However, when swimming at the surface, whirligig beetles experience a different viscous drag than when they swim in the water column, as less water is displaced. They indeed swim faster at the surface [18]. Xu et al. [6] measured the average depth of the submerged portion of some whirligig beetles and found $0.74$mm for an average beetle of size $5.23$mm. Thus, only a very small fraction of the beetle’s body is immersed as can be seen for Gyrinus and Spanglerogyrus specimens in Figure 2 (see also [21]). Indeed, the typical whirligig beetle shape shows a small curvature for its submerged part so that boundary-layer separation should be prevented and pressure stress minimized. Therefore the modeling of $R_v^{bulk}$ for viscous drag when swimming at the surface does not seem to fit.

Thus, a more reasonable model is to instead consider these beetles as sliders, in contact with water through a flat surface only. For Reynolds numbers lower than ${10}^5$, Blasius laminar boundary-layer theory can be applied to describe such viscous drag dominated by shear stress. Indeed, the viscous drag experienced by a disc of radius b sliding on the surface has been studied experimentally by Pucci et al. [41]. They obtained a very good agreement with the following Blasius theoretical expression:

$$R_v^{slide}=1.64\rho \sqrt{\nu }{b}^{3/2}{V}^{3/2}$$

(5)

Drag models described by $R_v^{bulk}$ and $R_v^{slide}$ formula differ in important ways, $R_v^{bulk}$ being greater by a factor of 5 to 30 in the range of sizes and speeds at stake. Moreover, size and speed scale with a power 2 in $R_v^{bulk}$ and with a power of 3/2 in $R_v^{slide}$, giving different asymptotic behaviors. $R_v^{bulk}$ can be seen as an upper limit for the viscous drag, where more energy is dissipated by turbulence, while $R_v^{slide}$ can be seen as a more faithful model for the actual viscous drag experienced by these insects swimming at the water-air interface. Thus, we model the viscous drag using the $R_v^{slide}$ formula in the following sections.

2.3. Total Drag

The fluid flow and the waves created by these semi-immersive swimmers can be considered independent of each others. Thus the total drag experienced by whirligig beetles is given by the sum of both the viscous and wave drag. In Figure 4 we show the sum of $R_w+R_v^{slide}$ (given in Equations (3) and (5)) to illustrate the scaling of the total drag with size and speed. For smaller sizes, the viscous drag dominates while the wave drag dominates for larger sizes as a consequence of the different size scaling of the two forces. Figure 4c displays a local minimum for the total drag for a speed equal to $37$cm/s similar to what Voise and Casas predicted [22]. In their work, they studied the kinematics of legs beating of swimming whirligig beetle of the species Gyrinus substriatus of $6$mm size. They observed three different stroke patterns for the leg kinematics, the third type being associated with high speed regimes (>23 cm/s). Voise and Casas argued that the high speed regime associated with type III leg kinematics corresponds to a local minimum of the total drag. But in contrast to our model, they supposed a turbulent viscous drag $R_v^{bulk}$, thus overestimating this drag.

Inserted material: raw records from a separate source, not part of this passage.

Each row below holds a small network's activations on one input, seen along a few directions.
Each table varies a few parts of the input and shows all the possible inputs, shuffled.
A made-up example of a description, with smaller parts first: one of 6 places along a line, together with either a single point or one of 9 places along a line or (one of 3 separate values, together with one of 5 places around a ring).
Shared parts are said once, and a part with two or three values counts as separate values.

Other details of the inputs shift rows strongly along two fixed directions, in all tables alike. That doesn't count.

Table:
x1: [-24  26  15 -21  20 -23  -2 -13  10  18   2]
x2: [-12   6   6 -26  14 -11  -4   1   2  31  -8]
x3: [  2  15 -16  12  11   4  10 -26 -21  -8   5]
x4: [ -7   9  -4 -22  11  -6   5   6  -5  28  -9]
x5: [ -9  20  -5 -17   9 -14   1  -6 -22  29  -5]
x6: [ -9  -8  13  25   3  -5   1 -32  -6 -15  12]
x7: [-20  13   8   4  18  11  -6 -38 -17  -3   6]
x8: [ -1  -2   0  14  -1  -1   8 -33  -7 -21  13]
x9: [  7 -19  -2 -16  -3  10 -12  41  19   8 -13]
x10: [ -3   5   4 -20  11 -24 -13 -13   4  19  -1]
x11: [  5  -3  -1 -29   6   4  -8  13  18  21 -10]
x12: [-27  -5  20  -1   4 -29  -8  -9  -6  36  -5]
x13: [-17  19   1 -18  16 -19   4  -7 -20  33  -7]
x14: [-14   0  13  24   2 -13   1 -42 -19  -7  13]
x15: [ 40  -7 -30   8  -9  40   3  20  11 -46   4]
x16: [-24   9  25  21   7   0  12 -22   5 -18  13]
x17: [  2 -14   9  -5  -4 -19   6   9  14  13  -4]
x18: [  8  -9  -1  -6  -9 -28  13  22   2  18  -6]
x19: [-23  -4  21  -1  -1 -27 -17 -17  -3  37  -3]
x20: [  0   0  -2   4 -16 -19  -9   5 -13  30  -5]
x21: [ 12  -3 -14 -22   7 -10   8  22  13   9  -7]
x22: [ 12 -21   8  -6 -21  -3 -22  23  18  10  -4]
x23: [-27  17  18  28  -3   3  -4 -23 -25 -18  11]
x24: [-14  -2   8  16  10  19 -14 -18 -14 -12   5]
x25: [ 10  23  -2 -22  -4  -8  -3  16   9  -6   1]
x26: [  3   7  -5   3   6  28  -5 -12 -12 -17   6]
x27: [ 13   1 -16  18  -7   5  21 -19 -10 -21   6]
x28: [ -9   9  -7  10  21   0  18 -15 -19 -11   4]
x29: [-13  12   0  -5   5 -19  -7   1 -25  31  -6]
x30: [ 21   0 -19 -11 -17   1 -15  34  -2  23 -12]
x31: [ -9   8  -5  20   7  -8  25 -33 -23 -14   9]
x32: [  8  -6   1  -1 -21 -16 -16  12  -5  24  -4]
x33: [ -4  16  -7 -12  11 -28   5  -9 -16  24  -2]
x34: [ 17 -25 -10  15   1  55  -6  30  19 -38  -4]
x35: [-18  19  17  25  -2  -8   9 -32 -19 -23  16]
x36: [-12 -18   9  26   3  21  -1  -6   2 -13   3]
x37: [ 16   4  -2 -35  -6  29  -8  50  40  -7  -8]
x38: [  2 -10   2 -14  -2   5 -24  15  14  20  -9]
x39: [ 19 -27 -12  26 -14  38  11  41   2 -39  -2]
x40: [ -2  16   1  15  -4  36 -10  11 -11 -40   5]
x41: [ 34 -11 -19 -13 -24  20 -22  49  13   0 -10]
x42: [  4  -3  -4  27  -9   1   8 -26 -16 -15  11]
x43: [ 14  -6 -11  33 -12  14  15 -11 -10 -27   7]
x44: [ 11   4  -5 -22   0 -14 -13   1   7  13   1]
x45: [  6  -8  -1   0 -17 -16  -5  25  -8  17  -6]
x46: [ -6  -3  -7  16  11  22   4  10 -20 -14  -4]
x47: [ 24 -14 -15   2   0  58  -2  21  21 -39  -1]
x48: [ 11 -14  -4  14  -2  21  14 -13  18 -33   6]
x49: [-19  35   5   3  13  19   0 -22 -24 -21   8]
x50: [ -8  -5  12  -4 -13 -25 -24   0  -5  28  -3]
x51: [  1  -2   6 -18  -5 -29  -3 -15  13  17   0]
x52: [-10  -9   9  -2  -2 -21  -3   9  -5  29 -10]
x53: [-38  20  20  19  22  19  -5 -22 -11 -15   7]
x54: [-13  -6  16  -2   4 -29   1 -16   7  28  -1]
x55: [  5  -3  -8   8  15  26   3 -15   8 -27   3]
x56: [-33  12  28  -3   1 -22 -12  -3   5  25   1]
x57: [ 28 -17 -10 -17 -22  19 -26  47  19  -1  -7]
x58: [-16  -1   0  22  17  23   5  -5 -21 -14   0]
x59: [ 22 -19  -7 -18 -11  -4  12  28  35  -4  -5]
x60: [ 11  14   0 -23 -21 -21   4  15  18  -4   1]
x61: [ 15  -6  -4   1 -14 -23   9  15  -3  12  -1]
x62: [  8  -5  -7 -15  -8 -23  17  17   9  10  -4]
x63: [ 13   0 -13  16  -7   8  12 -25  -5 -28   9]
x64: [ -8 -11   3  28   6   2  25 -17 -11 -15   6]
x65: [  5 -16   6  23  -2  12   7 -15  10 -21   7]
x66: [ 19  11 -21 -23  -9   5  -4  18  -1  18 -10]
x67: [  5 -11   2 -20  -2 -19   4   2  26  18  -6]
x68: [-15   4   2  14  29  11   9 -33  -5 -13   4]
x69: [ -5  20  -4 -18   4 -12 -11 -16 -16  29  -3]
x70: [ 21 -20 -14  11  -4  21  29  15  14 -39   4]
x71: [ -3   9  11 -18  -3 -11   8   8  32  -3   3]
x72: [ 15  -9  -7 -24   6  -4   1  25  23   8  -5]
Description of these inputs: one of 6 places around a ring, together with either one of 2 separate values or one of 10 places around a ring.
- Changing only the place on the ring of 6 turns x52 into x4. The same change can be made to x45. Which row results? => x5
- Change only the place on the ring of 6 in x49. List by row number the other rows that result. => x23, x25, x35, x40, x60
- List by row number the other rows that have the place on the ring of 6 in common with x58. => x9, x24, x29, x30, x34, x38, x40, x41, x46, x53, x57
- Change only the choice among 2 separate values in x37. List by row number the other rows that result. => x49
- Change only the place on the ring of 10 in x15. List by row number the other rows that result. => x3, x10, x21, x28, x33, x44, x55, x68, x72

Table:
x73: [ 28  -9 -17  -4 -13  24   0  41   9 -16  -5]
x74: [ -9  -2   1  23  16  19  16 -18 -13 -22   6]
x75: [-12  16   4 -17   8 -24  -7 -16 -11  23  -1]
x76: [-15   5  15 -12  12 -26  -4 -18   0  25  -1]
x77: [ -7   6   1  24   9  24   2 -21 -18 -30  12]
x78: [-15  -5   7  27  12  24   5 -22  -9 -34  11]
x79: [-17   9   9  -4   4 -23  -5  -8 -16  30  -5]
x80: [ -7   9  -8  17  13  17  12 -16 -23 -21   4]
x81: [-14  11   9 -15  10 -25  -6 -18  -4  24   1]
x82: [-14  -3   1  26  12  21  12 -15 -16 -24   6]
x83: [ 24 -12  -5  -1 -21  28  -5  41  25 -25  -3]
x84: [-14  22   5 -17   6 -23  -3 -15  -8  23  -2]
x85: [ 25 -12 -17  -8  -8  21   5  37  16 -15  -4]
x86: [ -9  -3   1  33   6  27   1 -20 -18 -27   6]
x87: [ 21  -6   2 -48 -17 -29 -12  45  42  39 -15]
x88: [-18   8  16  -7   2 -25 -13 -12  -9  25  -1]
x89: [ 30 -17 -18  -6 -11  27  -2  34  23 -19  -4]
x90: [ 25 -24 -12  -1 -15  29  -4  39  25 -21  -5]
x91: [ -5   3  -5  28   8  27   2 -21 -21 -24   8]
x92: [ -6  -2   7   6  -6 -51   9 -19  -3  21   4]
x93: [  0  -5   5   2 -16 -45  13 -27  -8  26   3]
x94: [-16  16   9 -15   8 -24  -1 -17  -1  25   0]
x95: [ 24   3  -4 -46 -25 -24 -18  51  30  37 -13]
x96: [-11  14  -1 -13   7 -22  -7 -16 -14  29  -5]
x97: [ 29 -22 -12  -3  -9  27   0  33  27 -19  -5]
x98: [-17   1   8  27   9  24   9 -22  -5 -33   9]
- What do these inputs look like to the network? => either one of 2 separate values or (one of 4 places along a line, together with one of 6 places around a ring)
- Change only the place on the ring of 6 in x79. List by row number the other rows that result. => x73, x74, x80, x82, x85
- Start at x87 and move only the place on the line of 4, one step at a time. The first step leads to x76. Which rows follow, in order? => x97, x74
- List by row number the other inputs of the same sort as x93. => x92

Table:
x99: [ 35 -13 -15 -20 -18  -5   9  29  32   2  -4]
x100: [ -8  12   4 -13  -5 -47   9 -10  -5  39   0]
x101: [ -7  14   3 -10  -6 -42 -12  -8 -19  41  -4]
x102: [ 21  -8 -18  23   1  33  23  -1  -2 -54   9]
x103: [ 38 -25 -19  -9 -26  -2   5  37  21   7  -8]
x104: [ -9  14   0 -18   0 -47   6  -8 -13  37   0]
x105: [ 39 -18 -21 -13 -29   5  -9  42  15   3  -7]
x106: [-23  24   4 -31  17  -5 -18   1 -22  52 -15]
x107: [ 14   4  -1 -40   6  16 -23  36  31   5  -6]
x108: [-30  25   8 -26  19 -16 -20   2  -6  42 -10]
x109: [ 15   2  -1 -30   5  18 -28  49  21   6  -9]
x110: [-28  16  19  26  10   2   4 -49 -18 -15  11]
x111: [-24  33   8 -37  18  -9 -15  -1 -14  45 -14]
x112: [-17  15  -3  19  19  -3  14 -53 -32 -16  11]
x113: [ 10   7   1 -36   3  16 -23  47  25   5  -6]
x114: [-26  23   7 -31  24 -16 -22  -9   1  43 -10]
x115: [ 12  -7  -8  34 -11  46  10   6  -3 -62  13]
x116: [ 24 -19   1 -18 -21   3  -5  30  42  -5  -3]
x117: [-17  -7  19  -6  -7 -39 -11 -15  -1  45  -3]
x118: [ 12   7   1 -39   5  15 -23  40  28   3  -8]
x119: [ 24 -23   2  -4 -27   2 -10  44  29  -1  -6]
x120: [-31  -6  19  39  17  -6   8 -41 -26 -13  10]
x121: [ 18  -4 -21  28  -6  39  18   6 -12 -58  10]
x122: [ 38 -17 -20 -13 -21  -5   1  46  13   1  -8]
x123: [ 28 -15  -9 -12 -24  -5  12  42  31   0  -5]
x124: [-26  11  11  39  10   2   1 -43 -38 -14  10]
x125: [-26  11  16  25  11   4   3 -54 -14 -14  13]
x126: [-27  20   7 -22  20 -16 -25   3 -10  45 -13]
x127: [-18  19  -1  21  18  -4  15 -48 -35 -17  10]
x128: [-22   8   9  28  16  -6  26 -50 -15 -13  11]
x129: [ 32 -22 -10  -5 -23  -5   6  42  26   3  -8]
x130: [ 34 -10 -13 -18 -20  -5  10  34  29   0  -6]
x131: [ 36 -13 -20 -26 -15  -6   5  32  25   0  -5]
x132: [-27  26   9 -29  22 -17 -21  -4  -2  41 -12]
x133: [ 23 -25  -2 -19 -14  -3  -2  31  39  -5  -4]
x134: [ 10  10 -10 -32   1  26 -19  49   3  17 -18]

3. Scaling of the Insect Thrust Capacity and Comparing It with Drag

As we showed, the drag experienced by whirligig beetles of different sizes can strongly vary, but the relevance of these results can only be unraveled by comparing them to the thrust capacity of the insects. Animal locomotion is often characterized by specific scaling as a result of the physical constraints at play. For example, undulatory swimmers exhibit thrust to drag ratios that follow universal scaling laws for a wide variety of species of different sizes [42]. Two physical constraints can be expected to limit the thrust capacity of swimming whirligig beetles: the limited propulsion force that its locomotor apparatus can support and the limited power that gyrinids can provide for locomotion.

3.1. Scaling of Maximal Thrust Force

According to Marden and Allen [43,44], there is a universal scaling of the maximal average force of cyclic locomotor motors. For multiaxial motors, the maximal force is observed to scale linearly with the motor’s mass as a result of a trade-off between maximizing the force and a sufficiently long motor lifespan. This scaling is observed for very different materials and motor mechanisms and all data fall around a motor mass-specific force of $57$N/kg. Even though this scaling wasn’t tested for the rowing locomotion as used by whirligig beetles, they both obey the same general physical constraints thought to give rise to this scaling. Thus we model the maximal capacity of steady thrust of the whirligig beetle according to Marden and Allen’s scaling. Aside from their analysis, this scaling of the thrust can be seen as a simple adequacy of the force of the whirligig beetle with its mass, which seems a justified first guess for the thrust capacity. This is also supported by the linear scaling of the musculature of coleopterans with their volume [45].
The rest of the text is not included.